His client allocations to emerging markets can be as high as 10% for the most aggressive portfolios.
“I like the space, but it depends on what area of the space, which is why I prefer an active manager that can look under the hood,” he said. “I want to be more sector-focused to avoid areas like energy and banks because I’d rather have more of a forward focus on technology and pharmaceuticals.”
Paul Schatz, president of Heritage Capital, is also a believer in the benefits of the emerging markets.
“It’s a good diversifier and, while returns are volatile with large drawdowns, the long-term returns are strong,” he said. “Also, with so much emerging market debt denominated in U.S. dollars, if you get the dollar right, you can create a strong tailwind.”
The weakening dollar advantage is no small factor, according to David Semple, manager of the $2.4 billion VanEck Emerging Markets Fund (GBFAX).
“If we get an even bigger fiscal stimulus if the Democrats are in power, that would steepen the yield curve and further weaken the dollar, and if the Democrats go after big tech companies and stock buybacks that takes a lot of luster out of an expensive U.S. stock market,” he said. “For U.S.-based investors, the key is the dollar weakness we anticipate and if you layer a weaker dollar on a cheap asset class the returns to U.S. investors will stack up.”

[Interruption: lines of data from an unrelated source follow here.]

Every row gives one point. Each copy is the shape, with its points in the same order, stretched, turned, moved and blurred by noise. Some copies are also mirrored. Which?

Shape (6 x 3):
[[ 30   5  56]
 [ 24 -11 -34]
 [-39 -32 -19]
 [-12  24 -36]
 [ 20   1 -26]
 [-29 -45 -16]]
Copy 1 (6 x 3):
[[ 48 -18  38]
 [  2  38 -23]
 [-33 -23 -33]
 [ 18   9 -60]
 [ 15  28 -25]
 [-43 -10 -16]]
Copy 1 is: mirrored
Copy 2 (6 x 3):
[[ 12  30  80]
 [ 40  -1 -12]
 [-14 -49   1]
 [-12   7 -22]
 [ 29  12  -2]
 [  6 -52  -3]]
Copy 2 is: only turned
Copy 3 (6 x 3):
[[-16  39  52]
 [ 35   2  -9]
 [-28 -20 -20]
 [  4  25 -40]
 [ 34  12  -9]
 [-26 -37 -12]]
Copy 3 is: only turned

Shape (10 x 4):
[[ 33  -3 -20  17]
 [ -2   9 -22  46]
 [ -2  -8  17 -41]
 [  6  -8  10  28]
 [-38 -33  13  -9]
 [ 31  28  19   5]
 [ 25  30 -25 -11]
 [-13  33  32 -41]
 [-31   5  90 -30]
 [ 24  33  13 -28]]
Copy 1 (10 x 4):
[[ 34  24  -7  -4]
 [ -3  35 -20  29]
 [-14 -11  24 -35]
 [  4   7   7  25]
 [-41 -36  -3   0]
 [ 15  39  36   0]
 [ 12  51   1 -35]
 [-38  22  48 -30]
 [-55 -26  80  13]
 [  5  38  38 -33]]
Copy 1 is: only turned
Copy 2 (10 x 4):
[[ 19  15 -35  46]
 [-24  30 -41  33]
 [ 14 -16   7 -19]
 [ -8  16   0  30]
 [-40 -16   8   0]
 [ 34  39  -7   7]
 [ 26  16 -52   7]
 [ 22  27  11 -45]
 [  5  23  78 -44]
 [ 42  28 -12 -20]]
Copy 2 is: only turned

Shape (10 x 4):
[[-64 -13 -27 -19]
 [ 23 -14   0  30]
 [-24 -16 -13  34]
 [-52 -39 -15   0]
 [-19 -42 -44  12]
 [  4 -13 -50  50]
 [ 23   2  32 -28]
 [ 23  21   1 -41]
 [ 23  19  12 -34]
 [  1 -10  11 -53]]
Copy 1 (10 x 4):
[[-54  36 -14  -4]
 [ -4 -35  -4 -12]
 [-43 -19  -3   5]
 [-58  11 -34 -12]
 [-35 -11 -23 -36]
 [-42 -55  19 -35]
 [ 24   9 -15  13]
 [ 36  20   9  -8]
 [ 37  16  11   2]
 [ 21  34 -26  -9]]
Copy 1 is: mirrored
Copy 2 (10 x 4):
[[-41 -34 -16   5]
 [ 17  35  24  43]
 [-17  15  -5  43]
 [-45 -21   6  35]
 [ -2 -26   2  53]
 [ 27   8 -23  65]
 [  7  32  55 -27]
 [ 30  18  26 -45]
 [ 21  25  32 -41]
 [ -3  -6  49 -39]]
Copy 2 is: only turned

Shape (12 x 6):
[[-12  38  56  29 -35  26]
 [-36  36 -24  31  30 -36]
 [ -7 -12 -31 -46  13  15]
 [ -5  -2   2 -40  24  43]
 [-14  15  29  40 -12  11]
 [-23  -6  17 -30  -4 -17]
 [ -3 -37  -6 -17  -6  19]
 [-17  -1 -28  27 -11  -4]
 [-42  23  30  14   2  17]
 [ 10 -13 -11 -37  15 -10]
 [-30 -10  -3  56  26 -51]
 [ 11 -27 -33  37  37 -74]]
Copy 1 (12 x 6):
[[-20  41  47  -2 -23  25]
 [-33  -5 -10  45  20 -56]
 [  5 -17 -46 -46  36 -35]
 [-11  -2 -36 -42  44   1]
 [-14   8  35  15  -4   7]
 [-24 -13 -22 -28 -15 -18]
 [  3 -35 -13 -38  10   5]
 [  4 -21  12   9  16 -35]
 [-44  10  22  -3  10 -15]
 [  0 -16 -53 -21   4 -15]
 [-40 -41   9  65  -8 -32]
 [  0 -63 -39  62 -12 -30]]
Copy 1 is: mirrored
Copy 2 (12 x 6):
[[  3  15  72   9 -41   9]
 [-41   6 -11  31   6 -48]
 [-14 -28 -27 -26  26  26]
 [-22 -29  13 -22  31  41]
 [ -4 -12  44  21 -29 -10]
 [ -9 -12  14 -43  -1 -12]
 [  6 -48  -4 -22  -6  14]
 [ -7 -21 -14  19 -27 -16]
 [-38  -6  44   1 -19  -3]
 [  8 -25  -8 -24  29  -1]
 [-13 -32   8  28 -10 -76]
 [ 21 -41 -25  27  24 -84]]
Copy 2 is: only turned
Copy 3 (12 x 6):
[[-54 -60 -36   0 -37  46]
 [-47  27 -44 -24  48 -39]
 [ 13  35  38 -13   9  30]
 [  1   6  38 -13  27  62]
 [-50 -50 -27   7  -2  10]
 [-36   0  38 -37 -10  12]
 [  1   0  44  10  -5  24]
 [-18  18 -14  17   8 -21]
 [-67 -21  -8   4  17  35]
 [ 28  10  31 -32  11  10]
 [-44 -17 -21  -4  41 -60]
 [ 19  -4  -4 -22  48 -91]]
Copy 3 is: mirrored

Shape (14 x 8):
[[-49 -26 -20  37 -20 -36   0  16]
 [  3 -25   0 -32  30 -50  30 -38]
 [ 10 -27   9 -38   4  31  22  -6]
 [-45  -4  18 -41  18 -30 -25 -39]
 [-33 -17  13  24  26  27 -17  30]
 [ -4  19 -31  -3  16 -21  52  12]
 [ 19 -10 -10  24   2  -3 -17   9]
 [-28  50   2 -36 -40  22 -27 -55]
 [-39  63  38 -19 -27 -42  48  17]
 [ 32   8 -16  -3 -32  -4  27  15]
 [ 31  45 -24 -38 -14   9 -20  15]
 [-31 -22 -23 -40  23 -13 -19 -36]
 [ 21  57  40 -30 -37  30  49 -53]
 [ 22  -6   7  -2   7  13  34 -27]]
Copy 1 (14 x 8):
[[ 42 -59  -9  -6  11  21 -31 -56]
 [ 53 -33  21 -59  -1  44  21   5]
 [  4   1 -13 -16 -44  36  16  -3]
 [  8  -7  42 -33 -34  12 -23 -12]
 [ 17 -38 -24  49 -35  21 -30 -20]
 [  5 -43 -29   1  40  34  15  13]
 [ 46   2 -19  10   5   6 -20 -19]
 [-49  65  43 -12  11 -10 -24 -41]
 [-43 -51  10  29  30  -9  41 -16]
 [ 19   5 -24   0  14  -2  23 -17]
 [-16  50 -23   2   1 -24 -11  26]
 [ 18  -1  19 -47 -28  34 -43  -4]
 [-51  57  37  20  34   4  62 -28]
 [ 26   8   0   0  10  45  26 -18]]
Copy 1 is: only turned
Copy 2 (14 x 8):
[[-21  25 -63  12  12 -26  11  19]
 [ 54   5  -5 -37 -20   8  34  -5]
 [ -7  -2  16 -30 -46  35  10  12]
 [ 23 -14   3 -35  12 -34  23  37]
 [-22  -7  -6  45  19  16  28  45]
 [  5  31  -8 -15  31  19  21 -25]
 [ -3  -6 -16  25   7  10 -16   0]
 [-42  -1  39 -47  22 -69 -50  -4]
 [ -2  84  21 -19  63 -28 -10  11]
 [-13  31  -5 -16  -5  19 -37 -23]
 [-15   0   9 -32  33  17 -57  -1]
 [ 14 -33 -15 -41 -15 -12  22  28]
 [-17  43  87 -42  -2 -29 -38 -43]
 [  5   9  30  -8 -17  12   8 -29]]
Copy 2 is: only turned
Copy 3 (14 x 8):
[[ -1 -34  -6  35 -28 -40  33 -18]
 [ 56  23 -35  -7  23  32  46 -18]
 [ 33 -21   0 -58  20  28   4  33]
 [ -5  41 -36  22 -14  43  50   6]
 [-38 -40   8  12  27  -9 -15  13]
 [  8   9  26 -33  28 -44  27 -43]
 [  7  -9 -15  -4  16 -24 -32  -6]
 [-13  59  10 -31 -65  34   2  19]
 [ 18  66  78  12   4 -49  85  10]
 [ 46   6  19 -47  11 -44  -4   3]
 [ -2  55 -14 -49  30 -29 -33   7]
 [  1   4 -58 -12 -11  45  22 -11]
 [ 53  45  85 -56 -26  30  10  31]
 [ 40 -14  19 -34  10  13  -5  -2]]
Copy 3 is: mirrored
Copy 4 (14 x 8):
[[  -1   -1   39   22   34  -43   26   -3]
 [   0   -2  -30  -60    2  -38    4  -29]
 [  34  -22  -14  -22  -19    1  -20  -14]
 [ -50    1  -16  -12   14  -31  -33   -7]
 [  -1   -6   20   27   31   12  -14  -40]
 [  11  -17   -2  -41    9   15   49    0]
 [  21   27    5   16    5    2   12  -18]
 [ -32  -12  -25   28  -34    1  -15   48]
 [ -61  -24   44  -38  -29    9   28   -1]
 [  38    4   15  -16  -28   10   34   15]
 [   5   30   -1  -20  -10   43    4   46]
 [  -7   -4  -31  -17   30  -25  -21    9]
 [  -6  -42  -32   -6 -100   14   12   -2]
 [  27  -18  -28  -10  -32   -1   13  -28]]
Copy 4 is: only turned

Semple’s fund, which is up 5% this year after gaining nearly 30% last year, has not seen the kind of recent performance as some of the targeted ETFs, but he is focused on the Northeast Asian cluster.
“China, Taiwan, and Korea have done well containing the virus without shooting all their fiscal and monetary bullets,” he said. “The monetary stimulus by China has been much, much less than in the U.S. and Europe, which means they have room to ease further.”